The Breakup of a Family
My Vermont pioneer-stock grandfather married a 16-year-old French-Canadian/Abenaki girl when he was almost 50. A family joke maintained that my grandfather paid my grandmother’s parents a good deal of money for her. I don’t know if the story was true—we never took it seriously—but this did happen early in the 20th century. Social workers’ reports of the practice led to a new legal age limit on marriage.
My grandfather’s wife was not a welcome addition to the old-line family. The fact that her parents, siblings, and various cousins were frequent visitors added fuel to the family rift. The child bride’s mother, my great-grandmother, was only 33 at the time of her daughter’s marriage, and they both gave birth in 1918, 1921, and 1924. My grandmother had six children and was widowed before her 30th birthday.
My grandmother and her family would have lent credence to the study’s theory that her racial group was inherently feeble-minded, shiftless, or worse. Most of the family were illiterate; her grandfather, father, uncles, and brothers had all been lumberjacks when there was work for them and would move frequently throughout the northeast and Canada. When it wasn’t hunting season or the lumber work was slow, they would collect ginseng or hemlock bark to sell in town. The women would take in laundry or work as servants. Almost all the men spent at least some time in jail or a mental hospital.
The young, very attractive widow didn’t grieve for long. My father told me about the abuse the children endured from their mother’s male friends who were often drunk and would become aggressive and violent. The children were neglected, so my father assumed responsiblity for his sisters and tiny brother. Within a short time, my grandmother asked the local Catholic orphanage to take care of the children for her.

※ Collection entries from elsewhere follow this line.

In the data rows, the value 128 means zero.
Here are some numbered points:
[126 132 145 150 140 129 121 121 117 112  14 121 119] 0
[127 148 171 173 155 149 133 116 107  89  94  99 108] 1
[118  98  93  87  93 106 124 146 165 173 165 156 138] 2
[ 85  75  64  70  97 255 146 173 186 189 175 158 117] 3
[136 140 157 149 137 126 137 124 107  92 106 119 119] 4
[122 135 134 116 120 112 104 118 129 128 134 150 141] 5
[126 111 116 114 107 115 126 126 151 140 138 137 133] 6
[130 134 134 130 130 119 114 127 125 115 123 140 127] 7
[ 56   6   0   3  36  97 170 227 255 255 232 180 126] 8
[134 134 133 128 118 117 117 114 123 134 143 136 139] 9
[171 135 152 153 255 125 115 124 110 115 105 115 122] 10
[ 52 141 148 159 149 141 133 118 116 104 104 111 116] 11
[137 133 123 119 113 115 116 127 126 135 142 139 155] 12
[130 128 109 115 109 115 117 117 133 143 145 147 137] 13
[143 163 171 180 158  89 112 100  98  86  85 101 123] 14
[138 148 138 139 123 118 120 113 121 107 121 125 137] 15
[118 122 122 110 120 118 114 122 122 142 138 138 136] 16
[118 113 105 102 102 115 129 144 154 158 152 142 133] 17
[136 151 158 162 134 122 120 119  93  93 103 115 113] 18
[102 133 160 187 170 172 158 140 100  91  88  85  86] 19
[137 156 171 157 145 199 113 113  99  92 104 112 131] 20
[122 131 129 116 133 129 128 127 121 117 124 119 119] 21
[138 151 157 168 156 142 131 106 101  83  86  98 118] 22
[ 94 136 169 183 193 183 162 141 113  80  68  73  74] 23
Which three points above are nearest to each new point by angle? Their numbers follow each, nearest first.
[137 146 140 134 118 113 120 113 106 131 136 122 153] 9 15 12
[123 141 149 152 144 137 125 113 107 105 106 115 132] 22 1 18
[131 131 117 120 110 111 126 124 139 142 147 145 137] 13 2 6
[134 143 156 158 201 136 120 106 107  93 107 113 121] 10 22 1
[131 147 173 171 169 153 143 120 106  91  85  81 108] 1 22 23
[124 144 156 151 146 141 127 116 106 114 112 115 117] 1 22 18
[134 140 151 137 131 125 107 102 116 112 120 128 141] 15 14 18
[113 128 134 135 122 124 127 127 120 114 121 126 129] 11 18 4
[153 160 162 157 149 125 123 105 101  96   3  61 138] 0 22 14
[120 146 172 182 170 169 136 129 101  82  83  84 106] 1 19 23
[132 140 141 150 147 132 132 115 107 101 106 108 122] 22 1 4
[141 141 138 131 117 215 106 111  21 133 134 142 141] 20 18 22
[ 68  43  31  54  85 116 171 208 219 213 189 156 102] 8 17 2
[130 151 154 160 150 135 127 105 115  97  64 105 123] 22 1 0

But when my grandmother remarried two years later, the children were returned to her. Her new husband was most likely French-Canadian/Abenaki. The family soon came to the attention of social workers. I have no knowledge of exactly what transpired, but any one of the incidents that have been related to me and my cousins would have been serious enough to warrant removing the children from their mother and stepfather.
The Eugenics Legacy
The separation of my father’s family from their roots and loved ones was part of the overall strategy of eugenically trained social workers. The children suffered the ills that were pervasive at the time in most institutions—overcrowding, abuse, poor sanitation—as well as the absence of much affection.
Hundreds of thousands of American children were warehoused in state institutions and labeled feebleminded, insane, and delinquent, victims of the eugenic movement early in the last century. In the effort to prevent these children, considered genetically inferior, from reproducing, more than 60,000 of them were sterilized.
By the end of World War II, the eugenics movement was all but abandoned in the United States, thanks mostly to the country’s sentiment toward the actions of Nazi Germany. Programs were disbanded. Those that remained altered their focus and dropped the term “eugenics.”
But the effects of the eugenics movement linger in family trees and throughout socieity. In 1994, it was determined that a school in Massachusetts allowed scientists to conduct research on some of its charges during the eugenics era. Students in the school’s Science Club were fed radioactive oatmeal as part of a “nutrition” study; at the time, the boys thought they were receiving special treatment—extra attention and extra food. But the most poignant testimony to the era came from a member of the club years later: “I never saw a man or woman who loved each other growing up…. I never saw family life.”